Nonostante questo dato poco incoraggiante circa l’incremento della produzione di rifiuti a livello nazionale, però, ci sono anche sorprese positive per quanto riguarda la spazzatura nel nostro paese: in effetti, è emerso che – durante il 2018 – la quota di raccolta differenziata ha conosciuto un aumento, pari al 2.6 percento, che conferma il trend positivo degli scorsi anni. A livello complessivo, quindi, in Italia la raccolta differenziata ha toccato la quota del 58,1 percento, una quota che permette al nostro paese di fare dei progressi per quanto riguarda la strategia di valorizzazione delle materie prime, a favore di una maggiore sostenibilità complessiva.
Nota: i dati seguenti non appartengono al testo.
Each row of a before or after table is a point. The points were changed in one or more steps. Then noise was added and the rows were shuffled. The steps act on how far a point lies along the listed directions, d1 being the first. Write out the steps. A step turns or swaps two directions, mirrors them in a line or flattens them onto one, adds a multiple of one to another, or multiplies one. Angles are multiples of 10 degrees, from the lower direction toward the higher: turns from -170 to 170, lines from 10 to 170 but not 90. Use the fewest steps. Two steps may share a direction if one is a turn and the other turns, adds or multiplies; they go together, in the order done. Otherwise the lowest direction goes first.
(in the rows, 128 means zero)

Directions:
(1): [ 91 117  91]
(2): [129 179 112]
(3): [ 90 140 163]
Before, 13 rows:
[[138 133 142]
 [ 95 141 160]
 [161  96 138]
 [104 113 171]
 [151  88 129]
 [118 134 150]
 [125  88 144]
 [133 142 102]
 [101 158 141]
 [125 123 149]
 [146 130 118]
 [134 169 169]
 [139 164 153]]
After:
[[141 145 163]
 [137 152 153]
 [169 106 198]
 [136  96 168]
 [212 195 196]
 [154 117 133]
 [124 117  85]
 [163 140 162]
 [118 166 112]
 [112 173 138]
 [114 162 177]
 [201 177 182]
 [103 113 158]]
Steps: multiply d1 by 3; turn d2 and d3 by -50 degrees

Directions:
(1): [136  92 142  90 164 166]
(2): [ 75 137 137  80 112 111]
(3): [ 91 162 140 155 149 172]
(4): [155 181 108  97 158 120]
Before:
[[176  92 129 140 135 104]
 [ 90 109 128 160 137 155]
 [147 118 136  60 128  92]
 [ 56 182 130 132  89 118]
 [124 129 131 134 156 160]
 [139 116 113 176 125 132]
 [174  73 111 121 102  75]
 [ 99 122 127 155  82  80]
 [200  66 118 152  87  88]
 [152 131  98  97 115 126]
 [172 161 111 137 124 104]]
After:
[[127 137 143 179 159 148]
 [110 109 120 144 107 160]
 [ 84 157 135 185 148 174]
 [117 186 135 211 144 182]
 [159 101 117 118 141 123]
 [153 146  99 156 135 118]
 [ 88 192 127 129 120 107]
 [100 149 118  69  88  72]
 [ 81 102 175 127 131 164]
 [115 119 133 179  94 119]
 [154 145  95 103 155 116]]
Steps: turn d1 and d2 by -20 degrees; turn d3 and d4 by 160 degrees

Directions:
(1): [135 143  82 157 127 125 111 189  91]
(2): [111  92  74 133 120 142 136  77  94]
(3): [129  90 126  74 172 163 116 157 121]
(4): [126 157  87  84 148  72 116 116 146]
(5): [198 149 101 132 133 167 129 111 155]
Before (8 x 9):
[[128 113 149 131 141 111 111 157 114]
 [143 154 154 193  83 137 124 160 117]
 [120 143  68 112 143 108  99 176  96]
 [147 142 120 160 135 140 123 173 133]
 [152 146  81 132 116 144 117 133 131]
 [119 111  76 161 115 135 126 149 101]
 [107 125 146 127 127 127 120 183  99]
 [ 91 141 134  90 106  45 128  73 156]]
After (8 x 9):
[[129 115 144 135 140 110 109 162 110]
 [ 88 119 152  56 126  61 128  63 168]
 [109 133 135 139 122 123 116 194  92]
 [123 141  44 112 154 116  88 213  77]
 [144 169 143 217  70 125 122 167 110]
 [149 152 106 173 131 135 119 188 124]
 [153 147  70 134 118 146 112 149 122]
 [121 120  60 176 111 130 121 170  87]]
Steps: multiply d1 by 1.6; add 0.5 times d4 to d3

Directions:
(1): [146  75  86 159 145 112 171 153 115 163  98 145]
(2): [ 64 171 148 161 127 126 177 124 114 130  91 120]
(3): [138 122 121 154 124 127 133  46 169 168 131 102]
(4): [124 100 191 110 147 177 146 154 148 172 136 115]
Before, 12 rows:
[[123 104 100 171 118 128 175  93 147 162 116 108]
 [112 153 166 145 113 140 142  66 145 153 112 104]
 [147 109 143 139 127 149 162  97 158 173 130 109]
 [117 138 196 147 135 190 159 102 150 190 125  92]
 [137  75  89 166 152 131 208 119 126 213  93 125]
 [108 135 133 133 130 129 126  97 140 151 124 122]
 [105 156 174 122 120 159 140 127 153 127 122 112]
 [114 155 155 128 123 137 114  88 164 137 132  87]
 [167 101 144 122 124 145 121 119 146 154 133 120]
 [166  90 124 129 114 144 128  96 164 178 141 119]
 [112 113 125 159 122 143 144  78 148 163 109 117]
 [149 114 133 101 126 136 119 249  90  95 138 173]]
After:
[[122 130 140 117 127 136 106 106 143 143 142 125]
 [120 137 158 105 112 163  85 101 146 117 148 119]
 [171  94 120 122 124 140 119 112 165 149 136 123]
 [148  97  72 155 125  97 159 218  80 116  98 179]
 [132 173 117 113  87 118  87  92 133  95 148 125]
 [156 123 168 112 117 152 104  75 157 153 146 107]
 [144 122 129 131 127 128 112  81 171 153 132  91]
 [205 114 127 104 116 157  62  94 151 138 179 115]
 [152 147 116 124 104 112 103 106 123 102 129 130]
 [129 177 167  48 120 161  72 165 108  77 176 128]
 [114 153 167  98 104 160 106 131 147 101 168 103]
 [156 150 135 101 105 135  94 102 145 104 165 119]]
Steps: mirror d1 and d3 in the line at 120 degrees; turn d2 and d4 by 110 degrees

Directions:
(1): [162 136 115 176 111  99 127 114 190 164 170 126  94 142]
(2): [157 123 186 138 168 127 147 167 144 149 122 196 148 125]
(3): [112  73 144 174 131  79  91 101  87 123 151 140 150 109]
(4): [118 106  88 147 155 108 131 108 181 112  54 136 154 125]
(5): [133 159 148 153 116 168 141  59 114 156 103 144 119  74]
(6): [111 186 152 106 123  76  93 140 155  96 129 130 122  75]
Before, 11 rows:
[[129 137 102 117  94 157 126 135 134 122 164  99 105 160]
 [123 111  93 152 109  98 118 112 159 138  99 102 146 133]
 [152 163 149 159 105 169 115  47 117 177 148 140 122  89]
 [138 185 173 106 163 188 169 138  85 163 133 164 120 138]
 [150 146 129 137 112 167 141 133 143 176 148 136 113 129]
 [151 146 144  94 120 160 142 157 144 149 114 128 123 146]
 [128 128 187  85 157 158 154 162  48 122 125 152 147 131]
 [136 103 124 162 149 123 145 149 142 133 129 147 130 140]
 [160 153 151 119 104 148 139 138 141 137 163 110 106 117]
 [136 193 139  99 104 124 111 126 150 140 145 115 100  95]
 [102 123  13 104 104 149 117  90 175  80  66  33 127 165]]
After, 11 rows:
[[108 201  69  87 117 204 166  87 118 140 104  73  91 158]
 [144 118 176 144 131 103 125 155 129 152 130 158 160 121]
 [138 196 113  99 116 131 129 122 198 138  95 115 105 104]
 [121 114 135 136 120 126 128 147  98 121 161 117 120 135]
 [128 141  94 110 137 156 142 147 185 106  82 132 136 151]
 [115 110  85 112 112 151 144  93  82 117 115  74 119 163]
 [129 156 128 158 120 155 104  32 129 151 100 141 145  72]
 [190 148 173  97 199 180 185 220 213 143  69 208 160 166]
 [126 167  99 109 108 174 140 128 148 142 105 113 120 121]
 [142 161  99 105 109 146 144 120 180 110  99  93 115 113]
 [147 174 108  67 100 184 151 154 158 139 100  88 104 158]]
Steps: flatten d1 and d6 onto the line at 60 degrees; turn d2 and d4 by -130 degrees; multiply d3 by 2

Se si dà uno sguardo ai dati dell’ultimo decennio, ci si rende conto del notevole progresso compiuto dal nostro paese, giacché la percentuale della raccolta differenziata è incrementata di più o meno 25 punti percentuali, con un progresso dal 35,3 al 58,1 percento. Se si guarda invece ai dati quantitativi dei rifiuti, ci si accorge che si è passati da 9,9 milioni di tonnellate di materie prime recuperate correttamente a ben 17,5 milioni, anche in questo caso un dato molto interessante. Il Sud si è distinto in questo trend positivo, considerando come vi sia stato nel 2018 un incremento del 4.2 percento per quanto riguarda la raccolta differenziata, con la Sicilia che si è posta al vertice per quanto riguarda la crescita della diffusione di questi comportamenti virtuosi.

La carta riciclata e gli imballaggi, fiore all’occhio della differenziata

In modo particolare, però, l’Italia fa molto bene per quanto riguarda il riciclo della carta e del cartone, considerando come il nostro paese occupi il terzo posto a livello europeo, con una quota di riciclo che raggiunge il 55 percento. Nel dettaglio, poi, è emerso come il comparto degli imballaggi sia quello più efficiente nella raccolta differenziata: in questo settore si è raggiunta la ragguardevole percentuale dell’80 percento, un dato che permette al nostro paese di porsi in evidenza a livello internazionale per quanto riguarda la valorizzazione di questi rifiuti.